Он показал Брауну глазами на Нещеретова, который появился в дверях буфета.

— Вот я его вам подкину на съедение, — сказал Браун. — Аркадий Николаевич…

Нещеретов подошел, щурясь, кивнул, как знакомому, Федосьеву и сел за стол, не ожидая приглашения. Он не помнил, знаком ли с седобородым господином, но был совершенно уверен в том, что знакомство с ним, Нещеретовым, всем доставляет удовольствие.

— Пьесу не смотрите, а чаи с сахарами распиваете.

— Вы не знакомы? — предвкушая эффект, спросил Браун. Нещеретов небрежно протянул руку Федосьеву, с одинаковым равнодушием принимая и то, что они еще незнакомы. — Аркадий Николаевич Нещеретов… Сергей Васильевич Федосьев…

— Очень рад, — сказал Федосьев. Нещеретов изменился в лице.

— Вы не беспокойтесь, — произнес Федосьев, не понижая голоса. — За мной нет наблюдения и агентов здесь никаких нет.

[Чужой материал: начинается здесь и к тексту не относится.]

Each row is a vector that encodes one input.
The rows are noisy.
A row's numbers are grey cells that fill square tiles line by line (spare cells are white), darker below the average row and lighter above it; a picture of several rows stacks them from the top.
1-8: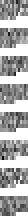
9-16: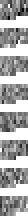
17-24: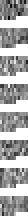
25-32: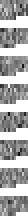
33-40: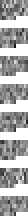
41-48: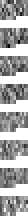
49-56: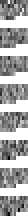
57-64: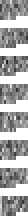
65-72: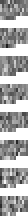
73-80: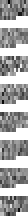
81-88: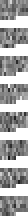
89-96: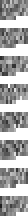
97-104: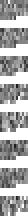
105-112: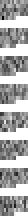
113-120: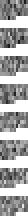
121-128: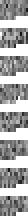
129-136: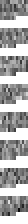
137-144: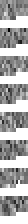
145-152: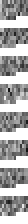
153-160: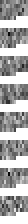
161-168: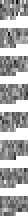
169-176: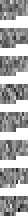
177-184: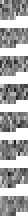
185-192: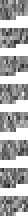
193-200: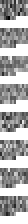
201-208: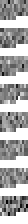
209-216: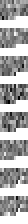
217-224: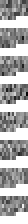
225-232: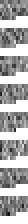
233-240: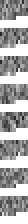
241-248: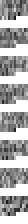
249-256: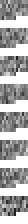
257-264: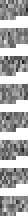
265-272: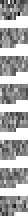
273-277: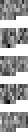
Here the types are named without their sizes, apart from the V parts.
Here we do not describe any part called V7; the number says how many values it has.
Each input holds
a value of V7, together with a list of points on a line.
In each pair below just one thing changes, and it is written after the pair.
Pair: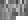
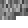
the place on the line in item 1 of the list
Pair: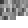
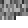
the value of V7
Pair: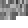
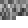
the value of V7
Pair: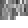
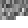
the value of V7
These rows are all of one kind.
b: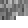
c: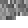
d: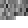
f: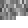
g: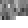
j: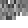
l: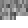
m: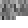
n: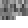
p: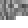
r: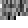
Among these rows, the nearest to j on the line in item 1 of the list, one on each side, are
b and f.
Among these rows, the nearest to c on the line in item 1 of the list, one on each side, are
n and r.
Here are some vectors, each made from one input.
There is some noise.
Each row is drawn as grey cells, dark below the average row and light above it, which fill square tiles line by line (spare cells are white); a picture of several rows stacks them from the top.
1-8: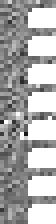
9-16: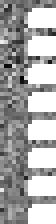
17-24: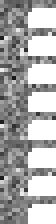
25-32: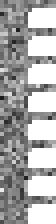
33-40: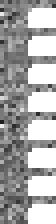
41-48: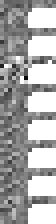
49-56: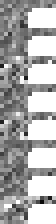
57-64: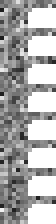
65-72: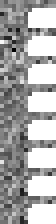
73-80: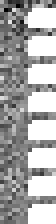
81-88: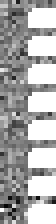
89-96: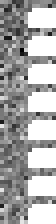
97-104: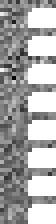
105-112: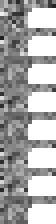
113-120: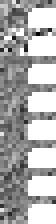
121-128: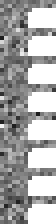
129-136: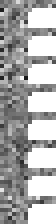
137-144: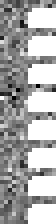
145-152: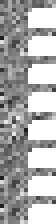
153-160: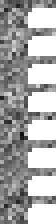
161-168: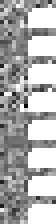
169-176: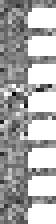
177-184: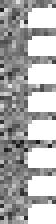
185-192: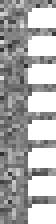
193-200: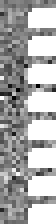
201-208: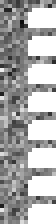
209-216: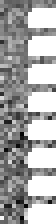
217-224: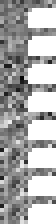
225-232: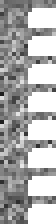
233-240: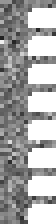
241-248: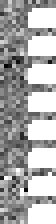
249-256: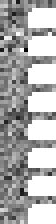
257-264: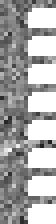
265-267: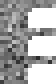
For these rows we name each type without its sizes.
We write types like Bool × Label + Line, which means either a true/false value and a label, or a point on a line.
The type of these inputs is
Label + Line.
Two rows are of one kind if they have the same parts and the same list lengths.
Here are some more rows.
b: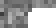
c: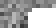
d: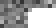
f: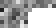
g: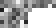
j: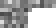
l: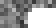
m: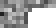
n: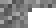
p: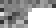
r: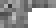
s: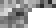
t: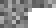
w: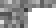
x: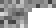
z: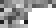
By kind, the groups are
b, c, d, j, l, m, n, r, t, w
f, g, p, s, x, z

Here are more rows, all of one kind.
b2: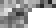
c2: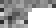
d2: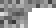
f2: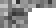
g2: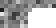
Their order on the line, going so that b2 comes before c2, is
b2, f2, d2, c2, g2.
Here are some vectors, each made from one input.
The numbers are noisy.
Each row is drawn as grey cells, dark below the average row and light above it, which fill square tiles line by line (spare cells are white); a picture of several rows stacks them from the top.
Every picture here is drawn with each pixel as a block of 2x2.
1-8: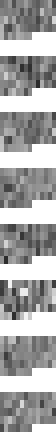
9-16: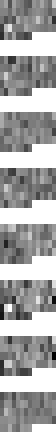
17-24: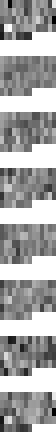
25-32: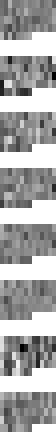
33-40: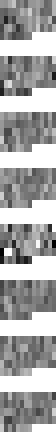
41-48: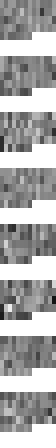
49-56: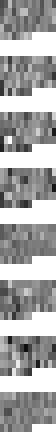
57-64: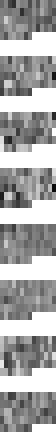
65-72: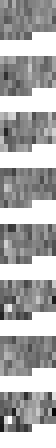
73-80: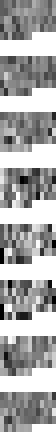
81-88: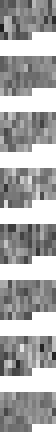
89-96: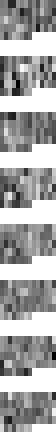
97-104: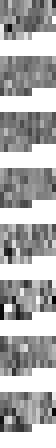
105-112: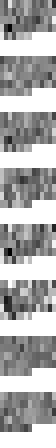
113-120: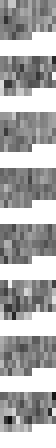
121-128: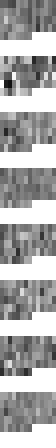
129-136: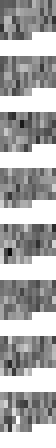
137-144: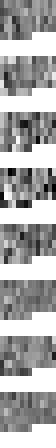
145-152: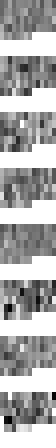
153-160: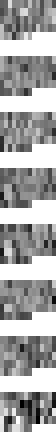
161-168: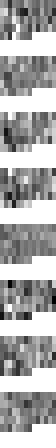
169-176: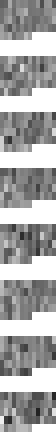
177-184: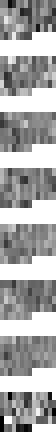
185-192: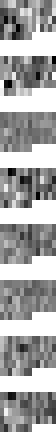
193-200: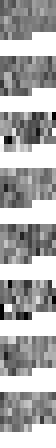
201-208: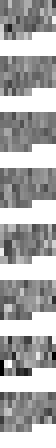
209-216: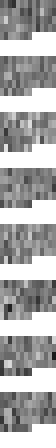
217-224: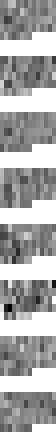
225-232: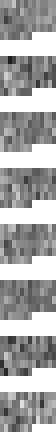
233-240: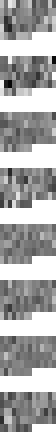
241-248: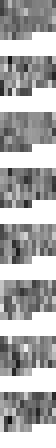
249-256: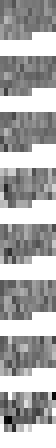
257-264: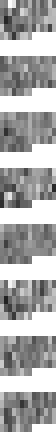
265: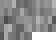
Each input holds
a true/false value, together with a list of up to three points on a 6-point line.
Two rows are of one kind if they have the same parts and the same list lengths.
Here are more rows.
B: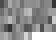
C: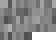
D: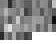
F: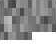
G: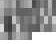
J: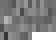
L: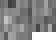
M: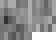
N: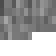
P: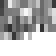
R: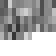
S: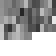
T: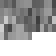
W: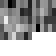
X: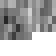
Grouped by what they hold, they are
B, P
C, F, G, L, S, T
D, N, W
J, M, R, X

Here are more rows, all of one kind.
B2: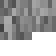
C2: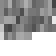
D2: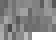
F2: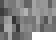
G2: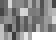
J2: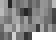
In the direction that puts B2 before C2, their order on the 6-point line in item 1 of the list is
G2, D2, J2, B2, F2, C2.
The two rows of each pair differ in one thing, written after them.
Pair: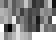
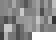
the true/false value
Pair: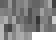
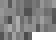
the true/false value
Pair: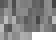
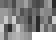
the place on the 6-point line in item 1 of the list
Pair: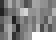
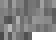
the true/false value
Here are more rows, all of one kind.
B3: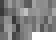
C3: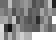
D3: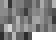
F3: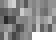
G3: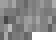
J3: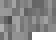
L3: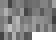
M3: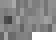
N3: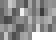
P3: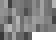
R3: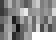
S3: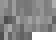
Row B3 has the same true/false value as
C3 and R3.

Положитесь на мой опыт и знание полицейского дела. Слежка у них вообще пока поставлена плохо, хоть они бесспорно подают надежды.

— Да я нисколько не беспокоюсь, — поспешно ответил, откашлявшись, Нещеретов. — Что, чай сносный? Верно, очень гадкий, не стоит и пить.

— Отличный чай, — весело сказал Браун. — Дайте, пожалуйста, еще чаю, — обратился он к проходившему лакею.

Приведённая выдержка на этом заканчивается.